In particular, the embodiment of the application also facilitates the integrated management of design, construction and subsequent operation, and meanwhile, the application assists in establishing and compiling bidding inventory data according to the engineering quantity of the model. The component information table is subdivided according to the category of each professional engineering component, the component codes are assigned, and the assignment of the materials, attributes, units and the like of the model quantity is correspondingly carried out by combining with the engineering quantity list.

Finally, it should be noted that the above-mentioned embodiments are only for illustrating the technical solution of the present application and not for limiting the same, and although the present application has been described in detail with reference to the above-mentioned embodiments, it should be understood by those skilled in the art that modifications and equivalents may be made to the specific embodiments of the present application after reading the present specification, and these modifications and variations do not depart from the scope of the application as claimed in the pending claims.

Claims

1. The forward design method for the municipal traffic engineering is characterized by comprising the following steps of:

2. The forward design method of municipal traffic engineering according to claim 1, wherein the processing procedure of the design data processing platform comprises:

classifying and identifying the current design processing requirements;

workload estimation is performed based on design planning;

3. The forward design method of municipal traffic engineering according to claim 1, wherein the plurality of design data processing platforms are respectively:

4. The forward design method of municipal traffic engineering according to claim 1, wherein the performing format unification processing on the data after the design processing to ensure that the data format derived by each design data processing platform is the same comprises:

5. The forward design method of municipal traffic engineering according to claim 1, further comprising:

and combining the data subjected to the unified processing of each format to form combined data.

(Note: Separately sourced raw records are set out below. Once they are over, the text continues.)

Each row was made from one walk, in order. Every step used is in the known rows, and no mark comes twice. Write each row's walk.
Known rows
gesus-guna-bebikom-zugeb-kabaven-karet: [0.357 0.119 2.715 3.614 -0.721 -0.246 -1.927 -1.680 -3.695 2.005 -2.441 -2.037 -2.812 -1.303 -0.555 2.591 1.438 0.427 -2.395 1.333 0.790 1.897 3.121 3.022]
gesus-guna-bebikom-zugeb-pelu-karet: [2.125 1.607 3.310 1.167 -2.816 0.873 -3.288 -1.123 -3.030 1.953 -0.773 -2.098 -3.357 -0.764 -1.149 1.375 1.235 0.818 -1.014 0.428 0.951 1.282 0.574 3.395]
gesus-guna-bebikom-zugeb: [2.806 1.177 3.047 2.938 -2.588 0.663 -2.794 -1.754 -4.361 1.901 -1.861 -1.904 -2.691 -0.078 -1.360 1.967 1.670 1.201 -1.653 1.594 0.189 2.023 2.875 2.342]
zugeb-pelu-karet-zigo-guna: [0.561 1.331 0.394 -2.344 -2.122 0.922 -4.201 1.355 2.283 0.171 1.368 -0.769 -3.993 -0.032 0.941 -2.744 -2.058 2.513 0.686 -1.950 2.828 -1.981 -4.656 2.141]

6. The forward design method of municipal traffic engineering according to claim 5, wherein the combining the data after unifying the formats to form combined data comprises:

7. The forward design method of municipal traffic engineering according to claim 6, wherein the overlapping the same feature position base points in each virtual image to form a virtual image combination diagram comprises:

overlapping the same characteristic position base points in the virtual images;

8. The forward design method of municipal traffic engineering according to claim 6, further comprising:

9. The forward design method of municipal traffic engineering according to claim 6, wherein the feature information extraction of the municipal traffic engineering design processing requirement is performed to obtain one or more feature position base point information, and the method comprises the following steps:

10. The forward design method of municipal traffic engineering according to claim 9, wherein the number of the preliminary feature position base points is not less than 3.